The Bangladeshi ambassador to Yangon told his British counterpart in 1975 there were half a million Bengali trespassers in the border state. A decade earlier, Zulfiqar Ali Bhutto, then the foreign minister of Pakistan, had said Rakhine state's 400,000 Muslims might have been there for generations but were "patently of Pakistani [ie Bengali] origin", with illegals mingled among them.
Taylor sees no easy end to the sectarian friction, especially when the Muslims themselves appear, in their turn, to be becoming more religious. Many of the returned Burmese intellectuals have spent time in Western cities that have experienced rapid increases in Muslim numbers. They have also noticed the increased clearing of Christians across the Middle East.
"We don't want to make the same mistakes. Numbers matter. Most Muslims are apathetic - and so the hard-liners win. Do we want this?" said the democracy activist.
He and others denied being "obsessed" by events in Rakhine State but rather see them as a test of the majority's toughness and realism. No easy solutions were offered, but most felt that people who entered the country clandestinely or through corruption were unacceptable. "We should not suffer because another group cheats," one said.
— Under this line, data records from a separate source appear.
Below are the code and all the weights of a small trained network. Each question names an input and a class and asks about switching units off, where a switched-off unit gives its printed mean instead of its output.

import numpy as np


def w(rows, s, z=0):
    codes = np.array(rows[::2]) - 128.0
    scale = np.full(codes.shape[1], s)
    scale[-1] = z or s
    return codes * scale


def f(y):
    return np.maximum(y, 0)


def log_softmax(a):
    a = a - a.max(-1, keepdims=True)
    return a - np.log(np.exp(a).sum(-1, keepdims=True))


def net(x, mask):
    res = np.array(x, float).reshape(1, 7) / 4 @ E
    y = f(res @ A[0][:, :-1].T + A[0][:, -1])
    res = res + np.where(mask, y, B[0][:, -1]) @ B[0][:, :-1]
    return log_softmax(res[-1] @ U[:, :-1].T + U[:, -1])


A, B = {}, {}
E = w([
[183,180,156,151,103,139,157,215,168,117],'x0',
[53,116,53,164,190,122,73,117,63,69],'x1',
[115,146,172,114,116,179,159,164,203,60],'x2',
[17,183,247,68,171,255,134,58,91,144],'x3',
[32,50,175,231,191,195,224,196,139,113],'x4',
[167,111,108,217,175,146,153,62,107,160],'x5',
[38,53,240,123,123,186,103,138,161,120],'x6',
],0.0059)
A[0] = w([
[51,14,162,174,220,205,144,120,60,117,197],'neuron 1',
[205,177,18,122,64,69,95,111,146,138,254],'neuron 2',
[66,147,164,132,173,188,59,105,110,147,154],'neuron 3',
[127,180,201,124,80,168,184,198,225,147,106],'neuron 4',
[122,97,98,183,107,71,105,152,171,81,178],'neuron 5',
[104,228,160,40,154,139,110,58,125,92,185],'neuron 6',
[163,131,170,107,76,130,203,121,127,155,125],'neuron 7',
[94,3,115,69,86,112,111,119,158,117,196],'neuron 8',
[160,79,121,220,113,116,169,181,139,172,181],'neuron 9',
[200,193,69,157,146,114,116,76,118,221,177],'neuron 10',
[107,218,121,106,103,136,70,121,113,102,205],'neuron 11',
[118,111,150,53,83,79,75,136,111,136,199],'neuron 12',
],0.0067,0.0039)
B[0] = w([
[53,97,31,181,217,130,253,56,206,209,229],'neuron 1',
[147,90,124,68,44,122,123,148,31,68,254],'neuron 2',
[89,217,99,179,198,129,164,121,163,126,187],'neuron 3',
[201,96,185,103,76,149,192,111,127,164,207],'neuron 4',
[122,113,94,112,155,140,46,160,94,79,185],'neuron 5',
[114,150,53,116,190,158,23,167,77,101,207],'neuron 6',
[181,85,169,122,115,147,135,136,137,162,168],'neuron 7',
[128,128,66,174,178,107,96,186,91,67,180],'neuron 8',
[120,116,59,148,142,135,141,170,100,166,194],'neuron 9',
[145,46,123,39,74,120,137,119,53,129,204],'neuron 10',
[94,155,63,129,161,178,39,161,76,74,186],'neuron 11',
[155,182,8,89,143,139,91,184,79,104,193],'neuron 12',
],0.0067,0.0096)
U = w([
[141,142,175,181,119,168,196,142,197,144,109],'0',
[173,86,149,64,96,112,146,65,86,146,95],'1',
[131,253,229,91,154,205,119,98,154,156,74],'2',
[16,177,81,187,240,148,145,76,153,152,159],'3',
[131,170,100,86,137,148,34,195,80,42,195],'4',
[80,168,169,168,108,49,88,55,158,106,5],'5',
],0.0074,0.0031)

Each question gives the input, the list of numbers given to net, and the class t.
The units are the neurons (one row each of A and B). Each row of codes is followed by its name. A weight is (code - 128) times the scale printed after its matrix; where a second scale follows, it is the last column's (A, B and U).
mask holds one flag per neuron, in row order. A switched-off neuron (its flag False) gives its mean, the last column of its row in B, instead of its output. The means were averaged over made-up inputs and are rounded, as every weight is.
A unit's drop is (log p(t) with every unit on - log p(t) with that unit switched off) / (log p(t) with every unit on - log p(t) with every unit switched off).
The circuit of an input: a set's keep is (log p(t) with only the set's units on - log p(t) with every unit switched off) / (log p(t) with every unit on - log p(t) with every unit switched off). Starting from all 12 units, units are removed one at a time, each time the one whose removal leaves the highest keep (on an exact tie, the one counted first), for as long as the keep stays at least 0.8.
circuit, biggest first: the units of the circuit, biggest drop first
most important unit: the unit with the biggest drop
k most important neurons: the k neurons with the biggest drops, biggest first
drop of u: that unit's drop, to one decimal
input [-8,-1,-4,-6,5,2,-4], class 1: 2 most important neurons -> (neuron 6; neuron 10)
input [3,-2,7,3,-3,-1,6], class 2: circuit, biggest first -> (neuron 4; neuron 2)
input [-7,-8,-8,5,-2,0,-3], class 4: most important unit -> neuron 6
input [7,-8,-7,-8,1,-2,-8], class 1: 3 most important neurons -> (neuron 10; neuron 6; neuron 11)
input [8,2,3,2,3,5,-3], class 0: circuit, biggest first -> (neuron 6; neuron 11; neuron 12)
input [-1,-3,1,-1,4,-8,5], class 0: circuit, biggest first -> (neuron 4; neuron 6; neuron 2)
input [6,1,3,4,-3,-1,5], class 2: circuit, biggest first -> (neuron 2; neuron 4)
input [2,-2,6,1,4,2,4], class 0: circuit, biggest first -> (neuron 4; neuron 6)
input [3,-8,2,-2,-1,-4,4], class 0: circuit, biggest first -> (neuron 2; neuron 4)
input [7,7,-7,-4,2,0,5], class 3: circuit, biggest first -> (neuron 1; neuron 2)
input [-2,-8,-3,-4,6,-8,5], class 0: drop of neuron 6 -> 0.2
input [-8,1,1,-5,6,3,-8], class 1: drop of neuron 8 -> 0.1
input [-1,3,-8,1,4,-4,-1], class 3: drop of neuron 6 -> 0.0
input [-6,7,6,4,1,-8,1], class 3: most important unit -> neuron 1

The Bangladeshi Foreign Secretary, Md Shahidul Haque, said recently that both countries needed a change of "mindset" to face the challenges ahead. "We are living in a new world, and this world will not be static. In 10 to 15 years the world will be radically changed," he warned at a bilateral discussion.
If this implies a blurring of borders or the increased intermingling of cultures, then a good number of ethnic Burmese will not be happy. Or as the democracy activist said: "More diversity? No thanks. We have enough for now."
William Barnes is a veteran Bangkok-based journalist.